I think that you're looking for the vpa (variable precision arithmetic) function
syms EE II AA ll ro
y = (12*(51*EE*II - 8*39^(1/2)*EE*II))/(AA*ll^4*ro)
vpa(y)
which returns
ans =
(12.48019215375377223869826038978*EE*II)/(AA*ll^4*ro)
MATLAB has a simplify command, but keep in mind that the symbolic toolbox does not like to evaluate to give decimal, it will try to keep everything in fractional values, since that is more accurate anyway.
syms('EE','AA','ll','II','ro')
simplify((12*(51*EE*II - 8*39^(1/2)*EE*II))/(AA*ll^4*ro)))
This will reduce down into the following
-(12*EE*II*(8*39^(1/2) - 51))/(AA*ll^4*ro)
Whether this is more to your liking is really up to you, but I would suggest keeping things in fractions as opposed to decimal. More accuracy is better.
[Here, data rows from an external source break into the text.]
Each path below is one point turned by a fixed rotation once a step. After each direction that follows a path, write how fast that rotation turns it, in degrees per step (0 if it stays still).
Each turn is a multiple of 5 degrees from 10 to 175, or 0.
Each row of a path follows its step; steps can be skipped.
Rotation 1:
step 0: [-16  10  -8   2   4  -1   1   3  14   1  -2  14   2  -4  -1  -2   6   3
   2   0   4  -7  12 -15  -4  16  12  -6  -3  -9  -8  22  -5   3  -6   7
   7 -14   2   0   5 -13  -2   8   7   5  -2 -18   0 -13 -22 -10   1  14
  -4]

The eval function might also be of some use to you, but that too will keep it fractional. Using that will give you
(13722116389931*EE*II)/(1099511627776*AA*ll^4*ro)
Related
I have a lengthy symbolic expression that involves rational polynomials (basic arithmetic and integer powers). I'd like to simplify it into a single (simple) rational polynomial.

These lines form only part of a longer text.